The introduction of the SBOM requirement for OpenChain-compliant projects is the final piece of this puzzle. By requiring a standard-format SBOM, the Eclipse Foundation ensures that downstream adopters and consumers receive a comprehensive inventory of the software. This inventory allows adopters to perform their own risk assessments and ensures that the transparency promised by the Eclipse process is accessible in an automated, industry-standard way.

The Value of Standardised Compliance

The alignment of Eclipse projects with ISO/IEC 5230 is more than a branding exercise; it is a response to the needs of the global software industry. As regulations like the Cyber Resilience Act in Europe and various executive orders in the United States place more pressure on software producers to vouch for their supply chains, having a known-good process is essential.
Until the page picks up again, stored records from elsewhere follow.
What can hang from each mark
zoviz: vefenos zabu
kugek: kemet maza zoviz
genute: mukit vefenos
mukit: genute zafev
vefenos: genute zoviz
zabu: kemet maza

Known rows, with every way that one mark hangs from another
mukit{genute}: .12  .10  -.02  -.05  -.01  .00  .19  .05  -.15  -.16  -.08  -.04  .04  .05  -.14  .00  .12  .04
kugek{kemet maza zoviz{vefenos{genute{mukit}} zabu}}: -.01  .21  .33  .16  .39  .51  -.59  .30  .03  -.03  .27  .18  .30  -.28  -.22  -.08  -.31  -.03
mukit{genute{vefenos} zafev}: .04  .15  .00  .07  -.23  .04  .15  .14  -.21  -.52  -.33  -.28  -.03  -.21  -.07  -.05  .01  .10
kugek{kemet maza zoviz}: -.01  .19  .29  .13  .45  .42  -.60  .15  .04  .06  .14  .08  .23  -.07  -.20  -.01  .02  -.20
vefenos{genute{mukit} zoviz}: .28  .15  -.13  .11  -.09  -.07  .31  .07  -.05  -.03  -.23  .26  -.12  .21  .20  .05  .10  -.04
mukit{genute{vefenos{zoviz{zabu{maza}}}} zafev}: -.02  -.01  .01  -.06  -.26  .02  .16  .26  -.16  -.35  -.29  -.11  .00  -.11  .03  .00  -.10  .15
mukit{zafev}: -.15  -.05  -.04  -.01  -.11  .07  .00  .01  -.06  -.22  -.08  -.13  .00  -.20  .06  .10  .08  .06
genute{mukit vefenos{zoviz}}: .22  .23  -.03  .29  -.27  -.14  .00  .22  .01  -.16  -.37  -.07  -.14  .02  .33  -.23  -.31  -.02
zoviz{vefenos{genute{mukit}} zabu{kemet maza}}: -.03  -.13  .13  -.13  .00  .38  -.01  .28  -.07  -.08  .22  .00  .31  -.23  -.13  .00  -.64  .25
zoviz{vefenos{genute{mukit{zafev}}} zabu{maza}}: -.09  -.14  .07  -.07  -.09  .25  -.01  .29  -.12  -.18  .10  .02  .20  -.37  -.04  .01  -.50  .21
genute{mukit{zafev} vefenos{zoviz}}: .10  .20  -.06  .28  -.36  -.09  -.01  .23  -.04  -.34  -.43  -.18  -.14  -.15  .38  -.16  -.24  .03
kugek{kemet zoviz{vefenos{genute{mukit}} zabu{maza}}}: .00  .08  .21  -.03  .29  .43  -.45  .30  -.02  .01  .11  .17  .31  -.24  -.17  .06  -.41  .03
zoviz{zabu}: -.14  -.14  .06  -.07  -.04  -.07  -.11  .05  .08  .12  .24  .13  .01  -.12  .03  -.06  -.19  .25
kugek{maza zoviz{vefenos zabu}}: -.07  -.06  .38  .02  .15  .26  -.51  .24  .19  .12  .27  .15  .25  -.15  -.13  -.10  -.32  -.01
zoviz{vefenos}: -.05  .07  .04  -.02  .01  .17  -.04  .11  .02  -.09  .01  -.06  .10  -.10  -.09  .00  -.21  -.08
vefenos{zoviz}: .04  .00  -.07  -.05  -.06  -.09  .11  .05  .08  .13  -.12  .21  -.09  .25  .18  .08  .11  -.09
mukit{genute{vefenos{zoviz{zabu{kemet}}}} zafev}: -.02  .07  .01  -.04  -.27  .06  .17  .19  -.11  -.38  -.23  -.13  -.02  -.09  .02  .00  -.07  .22

Rows
.07  .20  -.01  .32  -.32  -.01  -.09  .19  -.10  -.44  -.34  -.34  -.07  -.35  .23  -.22  -.33  .10 -> genute{mukit{zafev} vefenos}
-.09  -.01  .07  -.03  -.10  .31  .01  .19  -.04  -.21  .19  -.03  .18  -.33  -.06  .01  -.46  .32 -> zoviz{vefenos{genute{mukit{zafev}}} zabu{kemet}}
.12  .02  .08  -.09  -.13  .05  .16  .25  -.09  -.14  -.17  -.02  .06  .11  -.06  -.07  -.24  .13 -> mukit{genute{vefenos{zoviz{zabu{kemet maza}}}}}
-.03  -.24  .25  -.20  .06  .18  -.32  .17  .14  .20  .17  .11  .27  -.02  -.06  .06  -.32  .19 -> kugek{zoviz{zabu{kemet maza}}}
-.17  -.31  .14  -.24  .02  .20  -.12  .15  .03  .14  .30  .00  .24  -.09  -.07  .02  -.42  .30 -> zoviz{zabu{kemet maza}}
-.03  -.02  .04  -.11  -.24  .12  .15  .26  -.15  -.36  -.24  -.16  .06  -.09  .00  .03  -.16  .20 -> mukit{genute{vefenos{zoviz{zabu{kemet maza}}}} zafev}
.09  -.10  .25  -.11  .05  .32  -.22  .27  .06  .03  .10  .10  .32  -.12  -.11  .05  -.50  .16 -> kugek{zoviz{vefenos{genute{mukit}} zabu{kemet maza}}}
-.08  .00  .03  .03  -.12  .15  .00  .18  -.06  -.20  .12  .05  .08  -.35  -.01  -.03  -.38  .24 -> zoviz{vefenos{genute{mukit{zafev}}} zabu}
.07  .15  -.03  .09  -.07  .21  .11  .13  -.13  -.34  -.12  -.08  .07  -.23  -.03  .04  -.18  -.01 -> zoviz{vefenos{genute{mukit{zafev}}}}
-.01  .08  -.01  .01  -.28  -.05  .16  .20  -.12  -.37  -.27  -.08  -.09  -.11  .06  -.03  -.01  .17 -> mukit{genute{vefenos{zoviz{zabu}}} zafev}
.00  .11  -.03  .23  -.40  -.13  -.08  .26  .01  -.25  -.28  -.09  -.13  -.22  .39  -.20  -.36  .19 -> genute{mukit{zafev} vefenos{zoviz{zabu}}}
.07  .16  -.04  .03  -.27  -.01  .22  .17  -.16  -.44  -.40  -.14  -.09  -.05  .04  .01  .09  .04 -> mukit{genute{vefenos{zoviz}} zafev}
.19  .12  -.16  .10  -.16  -.03  .30  .08  -.10  -.17  -.28  .18  -.12  .08  .23  .12  .16  -.01 -> vefenos{genute{mukit{zafev}} zoviz}
.16  -.09  -.05  -.02  -.09  -.04  .20  .19  -.05  .10  -.05  .34  -.01  .11  .19  .04  -.16  .13 -> vefenos{genute{mukit} zoviz{zabu{maza}}}
-.10  -.15  .11  -.13  -.06  .42  -.01  .28  -.10  -.19  .17  -.07  .30  -.33  -.10  .05  -.60  .28 -> zoviz{vefenos{genute{mukit{zafev}}} zabu{kemet maza}}
.07  .00  -.10  .05  -.19  -.08  .21  .12  -.04  -.06  -.09  .28  -.12  -.02  .26  .07  .00  .20 -> vefenos{genute{mukit{zafev}} zoviz{zabu}}
.01  -.07  .11  -.02  -.17  .02  -.04  .24  .09  .01  -.10  .04  -.01  .08  .11  -.10  -.41  .12 -> genute{vefenos{zoviz{zabu{kemet maza}}}}
-.08  -.06  .12  -.13  .02  .30  .03  .14  .03  -.06  .29  .11  .17  -.14  -.21  .04  -.40  .25 -> zoviz{vefenos{genute} zabu{kemet}}
.05  -.13  -.04  -.08  -.15  .14  .20  .20  -.08  -.06  -.04  .18  .07  .00  .18  .13  -.18  .23 -> vefenos{genute{mukit{zafev}} zoviz{zabu{kemet maza}}}
.08  -.06  .00  -.12  -.02  .03  .25  .06  .06  .12  .09  .39  -.05  .24  .03  .13  .01  .18 -> vefenos{genute zoviz{zabu{kemet}}}
.07  .02  .37  .07  .16  .41  -.37  .26  .10  .00  .26  .12  .31  -.16  -.17  -.10  -.40  .08 -> kugek{maza zoviz{vefenos{genute{mukit}} zabu{kemet}}}
.14  .03  .06  -.05  -.14  -.06  .16  .25  -.10  -.14  -.21  .03  -.01  .10  -.02  -.09  -.18  .09 -> mukit{genute{vefenos{zoviz{zabu{maza}}}}}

The Eclipse Foundation’s model is particularly powerful because it relieves individual project teams of much of the administrative burden. By providing the policy framework, the legal expertise, the scanning infrastructure, and the liaison functions, the Foundation allows developers to focus on innovation while remaining within the guardrails of legal safety. When a project lead at the Eclipse Foundation asserts that their project is OpenChain compliant, they are not just making a promise; they are pointing to a verified history of graduation, successful mature-phase progress reviews, and a machine-readable SBOM.

Conclusion

In the world of open source, trust is the ultimate currency. For decades, the Eclipse Foundation has built that trust through a meticulous, hands-on approach to intellectual property. By embracing the OpenChain specification, the Foundation has provided its projects with a way to translate that internal rigour into a globally recognised standard of excellence.

The path to compliance is clear: a project must graduate into maturity, maintain its standards through regular progress reviews, and provide the community with an SBOM. This journey, guided by the Eclipse Project Handbook and supported by a dedicated team of experts, ensures that Eclipse projects remain at the forefront of the professional open source movement. As organisations look for certainty in their software supply chains, the combination of Eclipse governance and OpenChain compliance provides a robust, scalable, and dependable solution for the future of digital innovation.